(Source information)

What can hang from each mark
k699: k127 k995
k546: k127
k718: k127
k613: k878
k995: k406 k633 k878
k576: k403
k406: k995
k127: k546 k576 k699
k28: k878
k878: k28 k613 k995

Every row comes from one small tree of marks. The marks that hang from a mark follow it in brackets, in the order of their numbers. Every link used is in the known rows. Which tree was each row made from?
Known rows
k718{k127{k546 k576 k699{k995{k878}}}}: [-14  -4   9 -23  28  -6  35 -35 -15  -6   3  -7   4  10 -10  -2  15 -25
   3 -22 -43  14  11]
k718{k127{k576{k403} k699{k995}}}: [ -4  -5   6  -8  15   2  22 -15 -23  -1 -20  -7   1  13  -4   0   5 -15
  15 -13 -30   6  -3]
k699{k127{k546} k995{k406 k878}}: [-26  -8   4  -3 -21 -15  28 -21 -28  -1  22   7   6  12  -7   2  12  -8
   1 -11   8   0   5]
k878{k28 k613 k995{k633}}: [-18  38  -1  12 -29 -10   6  11 -19  30  45   4  -1  20  13  13   7  18
   5 -35 -33  -1  -8]
k127{k546 k576{k403} k699{k995{k406 k633 k878}}}: [-24 -19   4 -22  10  -2  46 -49 -51 -13  74  10   3  30 -14  -2  19  -9
 -11 -20 -11  14   1]
k613{k878{k28 k995{k406 k633}}}: [ -3  49 -12  -6 -10 -13  13  -5 -35  -1  80   0  -2  17   6  12  19  15
   3 -29 -15  -7   3]
k406{k995{k878}}: [ -4   1  -1  -8   0 -12   9  -6 -27   3  23  11   3   2   7   3   7   6
  -1 -16  17   4   4]
k995{k878{k613}}: [ -8  10   1   0  -8  -6   9   1 -13  16   9  10   1   0   6   5   6   9
 -16 -21  -3   3  -7]
k718{k127{k546 k699{k995{k406 k878}}}}: [-14  -3   3 -19  14 -15  35 -27 -30 -14  19  -1   3  17 -10   6  19 -14
   3 -17 -23   7   9]
k699{k995{k406}}: [ -9 -10   1   7 -15 -16   6  -5 -22  -2  14   3   1  15  -1   5   6   0
  11   9   5  -5   3]
k995{k406 k878{k28 k613}}: [-13  26  -4   1 -13 -16  10   2 -25  22  44   8   2  17   7  10  20  17
  -9 -31  -5  -4  -4]
k718{k127{k546 k699}}: [ -4   9   4 -18  25   6  20 -19   3 -15  -7 -12   1   6  -9  -1   6 -15
   7 -16 -34   8   7]
k546{k127{k576{k403} k699{k995{k406}}}}: [ -6 -23   5   1  11  -1  24 -29 -39  -6  49   9   4  37  -2  -3   3 -12
  17  11  -2  -3   4]
k995{k406 k878{k613}}: [ -8  13   0  -2 -15 -13  14  -8 -23  10  28  14   1   9   5  10  13  16
 -12 -20   7  -1  -5]
k613{k878}: [  8  22  -7  -6  10   3   1  -1 -10 -12  13  -5  -1  -3   2   0   4  -3
  -7  -6   1  -4   3]
k878{k28 k995}: [ -5  14  -2  11  -4 -12  -6  10  -7  20  22  -7   0  10   8   7   7   6
  14 -20 -22  -2  -1]
k406{k995{k633 k878{k613}}}: [-17  26   1  -6 -24 -10  23  -4 -39  15  45  22   3  12  11   8   6  18
 -10 -31   6   6  -3]
k546{k127{k576{k403} k699{k995{k406 k633 k878}}}}: [-16 -15   1 -14   5  -2  49 -36 -59  -4  89  23   5  35  -6   0  11  -6
  -6  -6   2   5   2]
k406{k995{k633 k878}}: [-11  13  -2 -15 -11  -8  24  -9 -36   3  49  18   3   5   5   4   7  10
  -8 -21  15   8   3]
k28{k878}: [ -1  -6  -1  -2   8   3  15   8   5   0 -11  -1   1   8   1   0  -3  -9
  -6  -9   2  -5  -3]
k127{k546 k576{k403}}: [ -1 -15   7  -9  21  11  12 -26 -10  -5   8  -4   1   5  -6  -9   4  -5
  -3 -14 -14   6  -4]

Which tree is each row?
[-13  20   1   2 -28 -10  31  -1 -22  14  31  13  -1  26  11  17   4  16
   0 -33 -12  -7 -10] => k28{k878{k613 k995{k406 k633}}}
[ -1  -4   6  -9  23   7  18 -27   1  -3  36   4   3  21  -1  -8  -1 -17
   9   7 -14   2  11] => k546{k127{k576 k699}}
[-17 -20  11  -6  18  -2  15 -37  -4 -10  16 -10   3  25  -9  -8   5 -27
  12   3 -32  10  10] => k127{k546 k576 k699{k995}}
[-14  22  -8 -11  -5  -3  21   3 -23  14  58   8   2   8   0   2  14   6
 -19 -26  -7   5  -1] => k995{k633 k878{k28}}
[-10 -16   8   1  12  -2  18 -24 -13   1  32   3   5  29  -2  -6  -3 -24
  18  16 -18   0  12] => k546{k127{k576 k699{k995}}}
[-27 -10   6 -25   6 -10  45 -54 -35 -13  72   8   4  29 -14  -1  20 -14
  -8 -14 -20  14  11] => k127{k546 k576 k699{k995{k406 k633 k878}}}
[-10 -16   2   7  -1 -10  18 -15 -28  -8  48   8   4  35  -2   2   1 -12
  18  21   2  -6  11] => k546{k127{k699{k995{k406}}}}
[  4  36 -10   1   1 -17  -2  -1 -26   2  53  -8  -2  13   9  12  19  11
  10 -24 -13 -11   5] => k613{k878{k28 k995{k406}}}
[  4  34  -9   4   5  -9  -6   9 -16   7  37 -11  -2   6  10   7  11   4
   7 -25 -21  -7   3] => k613{k878{k28 k995}}
[-28 -12   1 -14   5  -3  35 -27 -30 -11  56   5   4  22 -11  -1   9 -17
 -13 -10 -18  16   6] => k127{k546 k699{k995{k633 k878}}}
[  2 -13   4  -7  26  15  20 -23 -16  -4  35   6   2  23  -2  -8  -2 -12
   5   1  -8   2   0] => k546{k127{k576{k403} k699}}
[  2  34  -7 -11 -13  -9  17 -14 -34 -13  64   6  -3   7   4  13  12  14
   0 -20  -2  -5   2] => k613{k878{k995{k406 k633}}}
[-20  38  -5  -2 -18  -5  20   7 -25  26  52  11   2  15   6   7  14  13
 -20 -38 -17   4  -6] => k995{k633 k878{k28 k613}}
[-11   8   3 -19   0   0  44 -29 -42  -9  24   4   1  24  -8   5  13  -4
  11 -19 -24   6  -2] => k718{k127{k576{k403} k699{k995{k406 k633}}}}
[-20  38  -6  -6 -23 -12  26  -3 -35  20  70  15   2  22   4  11  21  21
 -18 -37  -7   0  -5] => k995{k406 k633 k878{k28 k613}}
[ -6 -17   7 -15  31  15  16 -38  -9 -12  20  -7   1  19 -10 -10   5 -15
   0 -12 -21  12   0] => k127{k546 k576{k403} k699}
[-14  23  -9 -15  -9 -11  26  -7 -32   9  75  12   2  15  -2   7  23  13
 -16 -27   2   1   1] => k995{k406 k633 k878{k28}}
[-21 -16   6 -14   5   3  37 -47 -41 -17  58   4   2  36 -13  -3  11 -11
   3  -8 -19  11   1] => k127{k546 k576{k403} k699{k995{k406 k633}}}
[-18  -2   7  -3  -2 -15  32 -32 -35   9  57  17   5  37   3   3  11  -8
   5  -5 -10  -1   7] => k546{k127{k576 k699{k995{k406 k878{k613}}}}}
[  7 -11   4  -1  16  12  13 -11 -18   5  24   9   3  10   2  -8  -3  -2
   2   0   0  -4  -3] => k546{k127{k576{k403}}}
[-19   2   8   4 -24  -6  14 -14  -5  11 -18   0   5  10  -1  -4   0 -14
  16   0  -6  -2   3] => k699{k127{k576} k995}
[-33   3   9 -14  -2  -4  38 -41 -28   4  51   7   4  31  -6  -2  11 -14
 -12 -24 -37  17   3] => k127{k546 k576 k699{k995{k633 k878{k613}}}}
[-22   4   4  -4 -37  -1  35 -23 -41   4  25  14   4  20  -5   1   7   3
   7 -11   7  -1  -6] => k699{k127{k576{k403}} k995{k406 k633}}
[-15  30  -2   5 -12 -16   5   9 -32  29  36   8   4  19  16   6  13  14
   1 -37  -3   0  -1] => k406{k995{k878{k28 k613}}}
[-17 -17   1 -11  10   5  46 -25 -48   0  74  19   5  27  -5  -4   4 -13
  -9  -7  -6   9   0] => k546{k127{k576{k403} k699{k995{k633 k878}}}}
[-13  21   2   5 -21  -4  26   8 -12  20  17   9  -1  19  11  14  -4   9
  -4 -34 -22  -3 -12] => k28{k878{k613 k995{k633}}}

(End Source information)

> _Work instructions_
Check each line above for "mark" and give the number of lines that match, nothing more.

> _Answer to this task_
2